### [What the task requires]
Determine how many lines below contain the word "walk", then write that number by itself.

### [Dataset excerpts]
BEGIN
Each row comes from the steps of one walk. Every step used is in the known rows, and no mark comes twice. Write the walk behind each row, first mark first.
Known rows:
badigo/vodas/lolunu: [-0.36  1.00  1.15  1.50 -0.63  0.06  1.04 -0.85 -0.18 -1.71 -1.56  2.11
 -1.11 -1.38 -1.60  1.72 -6.23  0.31  0.46  1.35 -1.36  1.87  1.25  0.43
  1.24 -1.35 -0.88  2.30 -0.19  0.67 -3.91  1.35  1.72  0.87]
kiret/vezup/kitot/badigo: [ 0.13 -0.37 -0.88 -0.83 -1.61  1.75 -2.41 -4.52 -0.62 -0.68  0.46  0.25
 -2.01  1.23  0.76 -0.82  2.46 -0.79 -0.11  3.80 -1.04  0.54  0.03  0.03
  1.88 -0.08 -0.27  2.32 -3.14 -2.17  2.94  4.15 -0.65 -4.68]
zipad/kiret/vezup: [ 2.08 -4.66 -1.65 -1.28 -4.55 -3.06  4.02 -0.33  3.50 -2.58 -0.60  0.70
 -4.63 -1.02 -0.67 -2.16  0.84  2.37  1.19  5.34 -3.21  0.83  1.23 -4.03
  3.75  4.40  1.98  4.20 -4.62 -6.02  1.42  4.98 -1.17 -2.06]
fifud/vodas/kitot/badigo/vezup: [ 1.15  0.17  1.76 -0.30  0.18 -2.50  0.26  0.57  1.26  0.48 -2.43 -1.32
 -4.91 -2.57 -1.13  5.45  1.70 -1.32  0.38  1.66 -1.07  0.88 -3.07  2.15
  2.07  0.32 -1.25  3.32 -2.86  1.98 -1.57 -1.26  2.02  5.07]
vodas/lolunu/zipad: [-0.08  2.77  1.46 -1.28  0.91 -1.88  2.26  2.13  1.20  0.27 -2.06 -1.33
 -0.65  1.21 -1.80  0.54 -4.51 -0.62 -1.05  2.90 -2.67  2.67  1.34 -0.30
  1.65 -3.01  1.30  1.33 -1.35 -1.88 -2.38 -2.44 -0.12  0.85]
fifud/vodas/lolunu/kitot: [ 1.72  1.37  0.70 -0.97  0.08 -0.67  0.13  4.65 -0.22 -2.61  0.61 -1.05
 -3.09 -2.51 -2.20  3.21 -0.42 -1.68 -2.36  0.19 -1.79  2.17  1.25  0.64
  1.79 -2.73 -1.41  3.94 -1.72  1.28 -1.39 -1.23  0.49  1.94]
fifud/vodas/kitot: [ 1.81  0.13 -1.34 -1.74  1.11 -1.21  0.37  3.41  1.43 -2.42  0.90  1.34
 -4.60 -3.30 -0.60  0.94  0.41 -0.63  0.84  1.52 -1.92  0.54 -0.34  2.18
  1.82  1.85  0.34  6.15 -2.38  1.47 -1.71 -0.15  1.31  3.98]
lolunu/vezup/kitot/badigo: [-0.33  0.40 -0.29  0.78  0.27  1.61 -1.38 -2.98 -0.82  0.12  0.99 -0.07
 -2.56  1.83 -1.98  1.11  1.50 -2.80  1.18  2.67  0.53  2.62 -3.52 -0.35
 -0.70 -2.15 -1.21 -0.19 -0.86 -1.54  3.27  0.47 -1.06 -2.87]
fifud/vodas/lolunu: [ 1.57  2.20  0.20 -0.74  0.16 -1.54  2.27  4.03  0.92 -2.05  0.41  0.60
 -2.96 -3.16 -2.62  1.10 -2.36 -0.31 -0.51  1.07 -2.46  1.10  0.55  1.43
  2.93 -0.91  0.19  5.67 -2.31  0.35 -2.95 -0.67  1.96  3.16]
kitot/badigo/vodas/lolunu/zipad: [-2.93  2.68  2.94 -0.01  1.36 -0.84 -0.93 -0.28  0.72  2.55 -4.07 -1.50
  1.09  0.63 -0.90  2.58 -6.10 -0.26  0.29  2.56 -0.78  2.92  0.64  1.79
  1.00 -5.81  0.33 -1.64 -0.41  0.87 -3.15 -1.67  1.61  1.01]
kiret/vezup/kitot/badigo/vodas/lolunu: [-1.82 -0.42  1.25 -0.37 -1.02  1.75 -2.94 -4.02 -1.47 -0.80 -1.36  0.15
 -0.69 -0.01 -0.43  2.03 -1.86  0.30  0.02  2.11 -0.10  1.19  0.01  0.60
  1.64 -2.43 -2.11  1.13 -1.41  1.22 -0.61  4.09  0.91 -2.32]
kiret/vezup: [ 2.16 -2.03 -2.80 -1.32 -3.42  0.68  2.23 -1.64  0.58 -2.46 -0.55  0.64
 -3.35 -0.51  0.49 -1.29  0.28  0.81 -0.16  3.98 -2.94  0.29  2.29 -2.20
  3.52  4.46  0.73  5.26 -3.39 -4.27  0.24  4.33 -1.57 -2.93]
kiret/vezup/kitot/badigo/vodas: [-1.79 -1.50 -0.30  0.54 -1.63  3.53 -3.78 -5.72 -1.55 -0.08 -0.79  1.39
 -0.72  0.91  1.46 -0.07 -0.61  0.26  1.55  3.65  0.16  0.53  0.20 -0.10
  0.82 -0.91 -1.47  1.42 -0.87 -0.49  1.17  4.97  0.34 -3.83]
badigo/vodas/lolunu/zipad/kiret: [-1.73 -1.05  3.00 -0.13 -0.57 -4.66  3.01  2.27  3.62  0.62 -2.72  0.08
 -1.34  0.33 -2.48 -0.35 -5.68  2.03  1.95  4.50 -1.78  2.96  0.33 -2.05
  1.07 -3.22  1.60 -0.20 -1.36 -2.77 -1.77 -0.70  0.72  1.88]
fifud/vodas: [ 1.75  1.04 -1.72 -0.07 -0.56 -0.19  2.14  3.06  1.24 -1.71  0.90  1.81
 -3.39 -2.64 -0.99 -1.01 -1.06 -0.37  1.18  2.74 -2.29  0.59  1.02  0.82
  2.27  1.28  0.91  6.21 -2.07 -1.31 -1.09  0.00  1.37  2.22]
vodas/lolunu/vezup/kitot: [ 0.87 -0.08 -0.30 -0.28  0.24  1.03  1.32 -0.86 -1.60 -2.71  1.95  0.72
 -3.15  2.22 -4.15  1.05  0.51 -2.36  0.08  1.99  0.07  2.42 -2.90 -2.44
 -1.10 -1.26 -2.07  1.82 -0.36 -1.77  2.02 -0.06 -2.26 -1.46]
fifud/vodas/lolunu/zipad/badigo/vezup/kitot: [-0.45  0.51  3.20 -1.16  2.62 -1.58  2.01  1.06 -2.35  0.30 -0.40 -1.09
 -3.66  3.68 -2.65  3.95  1.56 -0.94 -0.97  3.65 -0.27 -1.13 -1.06 -1.60
 -0.31 -3.88 -1.98  3.94 -0.90 -1.46 -0.04 -3.89 -1.93  3.15]
badigo/vezup: [ 2.36 -0.16  0.78  1.71 -2.67 -1.21  4.09 -1.38  0.64 -1.24 -1.97  0.98
 -3.83 -0.13 -1.59  2.43 -1.38 -1.00  0.22  3.10 -2.22  1.06 -0.97 -2.47
  1.56  2.64 -1.14  3.68 -1.49 -3.25 -1.18 -0.01 -0.20  1.46]

Which walk is each row?
[-0.36  0.49  3.53 -0.44  1.82 -1.49  2.46 -1.43 -2.29  0.28 -1.07 -0.61
 -2.85  4.93 -2.37  4.02  0.18 -1.23 -1.58  3.35 -0.45 -0.58 -0.68 -2.54
 -1.00 -3.44 -1.91  2.17 -0.37 -2.88  0.29 -3.10 -2.99  1.14] -> vodas/lolunu/zipad/badigo/vezup/kitot
[-3.18  0.43  2.23 -2.01  0.62  0.74 -3.40 -2.27 -1.06  1.57 -2.70 -2.25
  0.38  2.53 -0.18  1.17 -1.95  0.28 -0.35  3.64 -0.31  1.69  0.47 -0.35
  1.51 -4.89 -0.83 -0.56 -1.03 -0.01 -0.29  1.27 -0.18 -1.86] -> kiret/vezup/kitot/badigo/vodas/lolunu/zipad
[ 1.20  1.19  3.67  1.04 -1.35 -2.20  0.44 -0.70 -0.09  0.08 -3.30 -3.01
 -2.84 -0.57 -1.81  7.48 -0.16 -2.39 -2.52  0.56 -1.29  2.92 -1.65 -0.10
  1.43 -3.05 -2.84 -0.09 -1.65  0.62 -1.00 -1.54  0.67  1.42] -> vodas/lolunu/kitot/badigo/vezup
[ 1.18  0.03  2.04  0.72 -0.52 -2.39  0.64 -2.18  1.42  0.21 -3.16 -1.06
 -4.13 -1.17 -0.93  5.32  0.62 -1.54 -0.01  1.69 -1.29  1.92 -2.76  0.99
  1.44  0.78 -1.15  1.52 -2.39  0.51 -1.33 -0.51  1.32  2.89] -> vodas/kitot/badigo/vezup
[ 0.12  2.60  1.80 -0.63  0.51 -1.26 -2.18  2.69  0.05 -0.15 -0.74 -2.36
 -2.00 -2.93 -1.36  4.77 -0.06 -1.89 -2.22  0.01 -1.31  2.95  0.18  3.13
  2.16 -4.98 -0.82  1.30 -2.33  2.65 -1.14 -1.22  2.03  1.30] -> fifud/vodas/lolunu/kitot/badigo
[-0.04  0.28  1.57  1.01 -0.63  0.90 -1.02  0.25 -1.21 -2.45 -1.28  0.27
 -1.44 -0.79 -1.06  3.87 -3.88 -0.97 -1.63  0.38 -0.80  2.84  1.59 -0.53
  0.25 -3.27 -2.70  0.98  0.40  1.30 -2.17  0.41  0.30 -0.09] -> badigo/vodas/lolunu/kitot
[-1.78 -3.53  1.43 -2.15 -1.65 -1.23 -0.15 -1.26  0.84 -1.21 -0.59  0.04
 -2.14  2.58 -1.26 -1.78 -0.51  1.83  0.97  5.34 -1.05  0.91  0.13 -4.16
  1.19 -1.48 -0.39  1.51 -1.96 -3.56  2.07  3.51 -1.64 -2.22] -> badigo/vodas/lolunu/zipad/kiret/vezup/kitot
[-2.25 -2.92  2.07 -1.94 -2.34 -3.76  0.89 -0.32  2.91  1.39 -4.24 -2.44
 -1.69 -0.07 -0.84  0.95 -2.11  3.03  0.82  5.18 -1.84  2.24  0.57 -1.96
  3.56 -2.25  1.43 -0.40 -3.44 -2.56 -0.64  2.85  0.32 -0.78] -> kitot/badigo/vodas/lolunu/zipad/kiret/vezup
[-1.60 -1.04  0.79 -0.76  3.50 -0.35  0.00 -0.64 -0.92  0.76 -2.21  0.86
 -2.40  1.77  0.87  3.31 -2.95  0.59  0.84  2.99 -0.12 -0.14  1.43  0.63
 -0.99 -1.78  0.11  1.86  0.17  0.38 -3.00 -2.02 -0.70  2.38] -> lolunu/zipad/badigo/vodas/kitot
[-2.15  0.64  1.02  2.48 -0.17  3.01 -3.64 -4.97 -1.18  0.33 -0.56  2.68
 -0.18  0.85  0.74  0.07 -2.90 -0.81  2.08  2.86  0.70  1.18 -0.19  1.10
 -0.79 -3.00 -1.35  0.23  0.21  0.46  0.42  2.45  1.29 -2.59] -> vezup/kitot/badigo/vodas
[-0.42  1.02  0.89  0.26  0.75  0.28 -1.03 -2.13 -1.03 -0.26  0.44 -0.78
 -2.20  1.37 -3.28  2.71  0.83 -2.73  0.10  1.38  0.36  3.30 -3.78  0.42
 -0.48 -3.57 -1.51 -0.62 -1.31 -0.12  1.94  0.05 -0.35 -1.71] -> vodas/lolunu/vezup/kitot/badigo
[-0.32  1.88  0.52  1.00 -0.04  1.22 -2.22 -3.69 -0.30 -0.14  1.02  1.34
 -1.31  0.95  0.20 -0.56 -0.13 -2.27  0.54  2.68 -0.53  1.37 -0.67  1.58
  0.19 -2.06 -0.13  1.28 -1.80 -1.11  1.99  1.42  0.31 -3.20] -> vezup/kitot/badigo
[-0.48  2.01  1.53 -2.03  3.50 -2.66  3.44  3.91 -0.73  1.24 -1.47 -1.42
 -2.25  1.12 -1.70  3.13 -1.86  0.47 -1.29  3.12 -1.71 -0.39  2.15  0.73
  0.94 -4.12  1.47  3.95 -1.87 -1.52 -3.19 -4.63 -0.73  3.28] -> fifud/vodas/lolunu/zipad/badigo
[ 0.83  1.21  3.51  0.25 -0.72 -1.98  0.00  1.96 -0.27  0.26 -2.84 -3.20
 -3.56 -2.07 -2.11  7.70  1.13 -1.98 -2.09  0.50 -0.90  2.29 -2.04  0.89
  2.09 -3.37 -2.80  1.66 -2.17  1.80 -1.31 -1.96  1.42  3.73] -> fifud/vodas/lolunu/kitot/badigo/vezup
[ 0.12 -0.91 -0.63  0.52  0.41  0.53 -0.92 -1.39  0.41 -1.82 -0.88  2.69
 -2.74 -1.36  0.55  1.30 -3.49  0.01  1.71  1.89 -0.78  1.21  0.14  1.12
  0.21  1.40 -0.80  2.93 -0.43  1.30 -2.64  1.71  1.26  1.63] -> badigo/vodas/kitot
[-1.96 -2.34  2.33 -0.35 -1.84 -1.45 -1.35 -2.78  1.00 -0.78 -1.13  0.41
 -1.79 -0.38 -1.36  1.17 -1.43  1.54  1.18  3.37 -0.48  1.67 -0.54 -0.86
  1.68 -2.31 -1.20  0.41 -2.57 -0.27  0.38  4.60  1.15 -1.79] -> zipad/kiret/vezup/kitot/badigo/vodas/lolunu
[-0.71  1.26  0.69 -0.43  1.35  0.21 -1.55  0.62 -0.84 -0.04  1.01 -1.10
 -2.91 -0.14 -3.61  2.79  2.10 -2.10  0.35  1.51  0.61  2.43 -4.30  1.34
  0.26 -4.05 -1.74  1.40 -1.45  1.10  1.73 -0.78  0.31  0.31] -> fifud/vodas/lolunu/vezup/kitot/badigo
[ 0.60  1.31  0.28 -0.26  1.25 -1.47 -1.57 -1.27  1.48 -0.15 -1.06  0.10
 -2.78 -1.81  0.20  2.35 -0.55 -1.50  0.23  1.39 -1.50  2.17 -0.92  3.44
  1.43 -0.28  1.06  1.36 -2.70  1.37 -1.07  0.40  1.74  0.51] -> vodas/kitot/badigo
[-0.68 -1.03  0.17  0.86  0.03  2.19 -0.03 -1.83 -2.20 -2.23  1.23  1.55
 -2.38  2.24 -3.67  1.62 -1.19 -1.51  1.13  1.89  1.08  2.29 -3.00 -2.36
 -1.80 -2.20 -3.21  0.73  1.13 -0.55  1.23  0.98 -1.54 -1.09] -> badigo/vodas/lolunu/vezup/kitot
[ 1.30  0.62  1.95  2.17 -1.92 -1.46  2.01 -2.66  0.87  0.95 -3.19 -0.62
 -2.87 -0.36 -1.05  4.11 -0.90 -1.40  0.31  2.59 -1.62  1.70 -1.90 -0.06
  1.76  0.18 -0.74  1.26 -1.85 -1.67 -0.88 -0.21  1.10  1.02] -> kitot/badigo/vezup
[-1.32 -0.25  0.85  1.31  0.01  0.09  0.65 -1.01 -0.60  0.36 -2.72 -0.71
 -1.86 -0.58 -3.69  4.94 -3.50 -0.84  1.07  1.23  0.67  3.81 -3.26  0.05
 -0.02 -2.89 -1.90 -1.46 -0.22  0.90 -1.92 -0.02  0.92  0.59] -> kitot/badigo/vodas/lolunu/vezup
[ 2.10 -0.85  1.28  1.78 -0.71 -1.84  5.55 -1.83 -0.92 -0.50 -2.20  0.98
 -4.44  1.70 -1.28  4.73 -0.53 -0.10 -0.36  3.33 -1.42 -0.94  0.34 -2.28
  0.27  1.64 -0.95  4.16 -1.33 -4.12 -1.78 -1.61 -1.61  1.97] -> zipad/badigo/vezup
[-2.26 -1.02  0.08  2.07 -0.04  3.21 -2.60 -4.32 -1.97  0.60 -0.60  1.53
 -1.33  1.77 -0.98  1.63 -1.46 -1.45  2.68  2.88  1.87  2.24 -2.90 -0.38
 -1.56 -2.99 -2.33 -0.96  0.95  0.01  1.44  1.59  0.06 -2.19] -> lolunu/vezup/kitot/badigo/vodas
[-1.10 -1.61  0.43  0.81  1.65  1.65  0.98 -2.27 -3.69 -1.53  0.81  1.46
 -2.74  3.37 -3.30  3.52 -0.60 -0.81  0.50  2.24  1.49  0.73 -2.18 -2.47
 -2.71 -2.87 -3.13  1.40  1.02 -0.74  0.61 -0.36 -2.70 -0.89] -> zipad/badigo/vodas/lolunu/vezup/kitot
[ 0.47  2.63  2.31  0.14  0.01 -1.03 -1.71  0.06  0.00 -0.50 -1.33 -2.04
 -1.37 -1.14 -0.98  4.63 -1.21 -2.46 -2.43 -0.02 -1.27  3.68  0.57  2.27
  1.67 -4.35 -0.91 -0.37 -2.13  1.51 -0.86 -0.62  0.97 -0.99] -> vodas/lolunu/kitot/badigo
[ 0.67 -0.18 -0.66 -1.10  0.80  0.77  0.98  2.21 -1.50 -2.48  2.55  0.34
 -3.87  0.83 -4.41  1.18  1.79 -2.03  0.33  1.93 -0.03  1.72 -3.44 -1.53
 -0.25 -1.74 -2.34  3.49 -0.70 -0.57  1.80 -0.59 -1.33  0.94] -> fifud/vodas/lolunu/vezup/kitot
[-0.48  1.85  1.78 -0.95  2.90 -2.58  3.71  1.14 -0.68  1.16 -2.13 -1.04
 -1.67  2.47 -1.44  2.99 -3.12  0.21 -1.62  3.08 -1.65  0.41  2.51 -0.16
  0.33 -3.69  1.46  2.05 -1.51 -2.65 -2.91 -3.84 -1.76  1.17] -> vodas/lolunu/zipad/badigo
[-1.38  1.83  2.31  1.56 -0.04 -0.22 -1.18 -2.07  0.23  0.13 -2.65  0.75
 -0.23 -1.74 -1.22  2.94 -5.79  0.07  0.61  0.91 -0.56  2.49  0.17  2.33
  1.51 -3.31 -0.65  0.12 -0.91  1.99 -3.73  1.09  2.91  0.51] -> kitot/badigo/vodas/lolunu
[-0.69  0.22  1.66  1.48  1.08 -0.25  2.12 -1.30 -1.64 -1.06 -1.74  2.02
 -1.50 -0.09 -1.34  3.99 -5.49  1.15  0.15  1.71 -0.64  0.17  2.07  0.35
  0.09 -2.24 -0.66  2.56 -0.45  0.09 -4.41 -0.08  0.38  1.26] -> zipad/badigo/vodas/lolunu
[-0.53 -1.61  0.19  1.26  1.07 -0.25  3.56 -0.48 -2.15 -0.69 -1.73  0.45
 -3.07  1.09 -3.91  5.65 -3.02  0.22  0.59  1.84  0.79  1.62 -1.49 -2.08
 -0.98 -1.88 -2.07  1.12  0.44 -0.97 -2.51 -1.10 -1.48  1.52] -> zipad/badigo/vodas/lolunu/vezup
[ 0.36  1.49 -0.06 -1.09  1.57 -1.61 -1.91  1.50  1.61 -0.10 -0.35 -0.20
 -3.51 -3.54 -0.06  2.39  0.84 -1.00  0.72  1.28 -1.39  1.46 -1.23  4.47
  2.25 -0.73  0.65  3.38 -3.02  2.77 -1.42 -0.39  2.71  2.97] -> fifud/vodas/kitot/badigo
END
### [Result below]
2